Senate Bill Aims to Create National Database of Restrictive Property Covenants

Joshua Jamerson, Wall Street Journal, July 29, 2021

A new bill backed by a slate of Senate Democrats would allocate competitive grants to colleges and universities to analyze, digitize and map historic housing discrimination records, creating the first national database of its kind.

The focus of the effort is to research covenants attached to housing deeds, which emerged nationwide around the early 20th century, that made it harder for Black people in many cities to own property.

Sen. Tina Smith (D., Minn.), who wrote the bill, is working to get Democratic colleagues and at least some Republicans to back the effort after introducing the Mapping Housing Discrimination Act on Thursday afternoon.

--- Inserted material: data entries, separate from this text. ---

Below are the code and all the weights of a small trained network. Each question names an input and a target symbol and asks about switching units off, where a switched-off unit gives its printed mean instead of its output.

import numpy as np


def w(rows, s, z=0):
    codes = np.array(rows[::2]) - 128.0
    scale = np.full(codes.shape[1], s)
    scale[-1] = z or s
    return codes * scale


def norm(h):
    return h / np.sqrt((h * h).mean(-1, keepdims=True) + 1e-5)


def f(y):
    return np.maximum(y, 0)


def softmax(a):
    e = np.exp(a - a.max(-1, keepdims=True))
    return e / e.sum(-1, keepdims=True)


def log_softmax(a):
    a = a - a.max(-1, keepdims=True)
    return a - np.log(np.exp(a).sum(-1, keepdims=True))


def net(x, mask):
    ids = ['αβγδεζηθμξπστφψ'.index(c) for c in x.split()]
    T = len(ids)
    res = E[ids] + P[:T]
    q, k, v = (norm(res) @ M[0].T for M in (Q, K, V))
    z = softmax(np.where(np.tri(T) > 0, q @ k.T / 3**0.5, -1e9)) @ v
    res = res + np.where(mask[0], z, O[0][:, -1]) @ O[0][:, :-1]
    y = f(norm(res) @ A[0][:, :-1].T + A[0][:, -1])
    res = res + np.where(mask[1:9], y, B[0][:, -1]) @ B[0][:, :-1]
    return log_softmax(norm(res)[-1] @ U[:, :-1].T + U[:, -1])


Q, K, V, O, A, B = {}, {}, {}, {}, {}, {}
E = w([
[254,80,67,165,46],'α',
[148,87,130,146,136],'β',
[144,87,132,139,133],'γ',
[156,197,54,209,170],'δ',
[156,146,118,111,110],'ε',
[150,131,125,122,109],'ζ',
[129,128,129,118,109],'η',
[148,118,153,125,139],'θ',
[121,132,133,115,92],'μ',
[112,93,210,193,73],'ξ',
[161,102,132,94,134],'π',
[132,134,129,108,93],'σ',
[110,84,146,105,138],'τ',
[127,150,139,107,95],'φ',
[118,133,128,105,98],'ψ',
],0.013)
P = w([
[98,108,66,211,252],'0',
[160,178,115,184,170],'1',
[165,189,134,183,161],'2',
[204,161,171,157,129],'3',
[185,166,176,151,122],'4',
[173,163,176,133,102],'5',
[156,182,183,114,87],'6',
[148,193,179,108,74],'7',
[141,197,185,101,67],'8',
],0.0036)
Q[0] = w([
[139,2,179,104,118],'H0',
[42,159,46,167,103],'H0',
[110,154,92,216,115],'H0',
],0.0091)
K[0] = w([
[158,150,255,72,126],'H0',
[181,150,86,246,174],'H0',
[101,158,67,190,236],'H0',
],0.0083)
V[0] = w([
[45,208,254,155,192],'H0',
[37,63,154,231,22],'H0',
[237,165,160,226,114],'H0',
],0.0047)
O[0] = w([
[130,227,158,134,228,111],'H0',
[141,162,184,254,60,133],'H0',
[114,191,19,155,106,253],'H0',
],0.0068,0.0038)
A[0] = w([
[222,114,102,180,151,184],'N0',
[222,86,150,125,164,65],'N1',
[171,221,53,66,192,61],'N2',
[178,52,130,241,120,8],'N3',
[184,105,58,84,173,96],'N4',
[130,253,144,98,146,20],'N5',
[71,23,251,188,194,126],'N6',
[198,148,151,98,45,127],'N7',
],0.005,0.0017)
B[0] = w([
[109,171,180,107,83,243],'N0',
[156,169,104,24,129,169],'N1',
[68,16,236,151,102,212],'N2',
[41,173,175,58,103,208],'N3',
[58,194,130,145,185,193],'N4',
[82,152,88,150,141,182],'N5',
[254,149,118,112,140,198],'N6',
[83,203,116,75,142,255],'N7',
],0.0049,0.0035)
U = w([
[254,93,38,157,45,137],'α',
[47,89,102,178,93,100],'β',
[98,35,155,108,22,68],'γ',
[142,220,51,217,177,189],'δ',
[106,97,58,133,119,161],'ε',
[104,109,99,96,112,40],'ζ',
[117,150,110,133,103,4],'η',
[23,148,178,148,228,202],'θ',
[130,179,126,137,105,8],'μ',
[146,158,215,240,99,212],'ξ',
[88,82,79,22,167,231],'π',
[56,138,152,87,123,97],'σ',
[255,133,174,85,174,230],'τ',
[101,182,185,84,179,48],'φ',
[145,166,181,67,124,24],'ψ',
],0.009,0.0029)

Each question gives the input, a string of symbols that net reads in full, and the target symbol t.
The units are the heads (3 rows each of Q, K, V and O) and the neurons (one row each of A and B). Each row of codes is followed by its name. A weight is (code - 128) times the scale printed after its matrix; where a second scale follows, it is the last column's (O, A, B and U).
mask holds one flag per unit, heads first, then neurons. A switched-off unit (its flag False) gives its mean, the last column of its rows in O or B, instead of its output. The means were averaged over made-up inputs and are rounded, as every weight is.
A unit's drop is (log p(t) with every unit on - log p(t) with that unit switched off) / (log p(t) with every unit on - log p(t) with every unit switched off).
The circuit of an input: a set's keep is (log p(t) with only the set's units on - log p(t) with every unit switched off) / (log p(t) with every unit on - log p(t) with every unit switched off). Starting from all 9 units, units are removed one at a time, each time the one whose removal leaves the highest keep (on an exact tie, the one counted first), for as long as the keep stays at least 0.8.
circuit, biggest first: the units of the circuit, biggest drop first
top k neurons: the k neurons with the biggest drops, biggest first
drop of u: that unit's drop, to one decimal
input ε γ ε, target π: circuit, biggest first -> (H0)
input ψ ζ φ φ μ β θ θ, target θ: top 2 neurons -> (N2, N5)
input θ α τ π γ, target τ: top 2 neurons -> (N6, N7)
input ψ ψ ζ, target τ: circuit, biggest first -> (H0, N6)
input φ θ ε, target θ: circuit, biggest first -> (H0, N2, N5)
input ε β θ β μ θ θ β, target θ: top 2 neurons -> (N2, N4)
input ζ ε β α ξ τ θ, target τ: circuit, biggest first -> (H0, N6, N3)
input ξ σ ψ, target δ: top 2 neurons -> (N2, N3)
input ζ η π τ θ, target τ: top 2 neurons -> (N6, N3)
input γ ε θ, target θ: circuit, biggest first -> (H0, N2, N4)
input σ π α β, target π: drop of N6 -> 0.0
input ε μ β η π ξ ε π, target π: drop of N0 -> 0.1
input μ ε ε, target ξ: drop of N7 -> -0.1
input σ β τ π θ γ, target π: top neuron -> (N1)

“The impact of that discrimination endures today,” Ms. Smith said in an interview, adding that the point of the grants was to form a national database that can “shape the policies that we need to put in place to address this longstanding and enduring discrimination.”

{snip}

The bill would allocate $50 million over 10 years to the Department of Housing and Urban Development, which would provide grants of varying sizes to virtually any kind of higher-learning institution that committed to join with a local jurisdiction to analyze local property records from 1850 to 1988 for the purpose of identifying restrictive language in and digitize historic deeds and other property records. Institutions could use the grants for an array of purposes, including the procurement or development of digital tools to identify racial covenants in digitized property deeds or other records, according to a draft of the bill text viewed by The Wall Street Journal.

Participants would be required to share their work with HUD, which would compile a national database that would be made publicly available. The bill also provides $7.5 million over 10 years for HUD to administer the grants and maintain the database.

Ms. Smith’s proposal follows a report from The Wall Street Journal this spring on the impact of the covenants in her home state of Minnesota. In the Minneapolis metro area, 77% of white residents own homes, compared with 25% of Black residents—a 52-percentage-point difference, larger than in any other major U.S. city, according to an analysis of census and survey data by a state agency.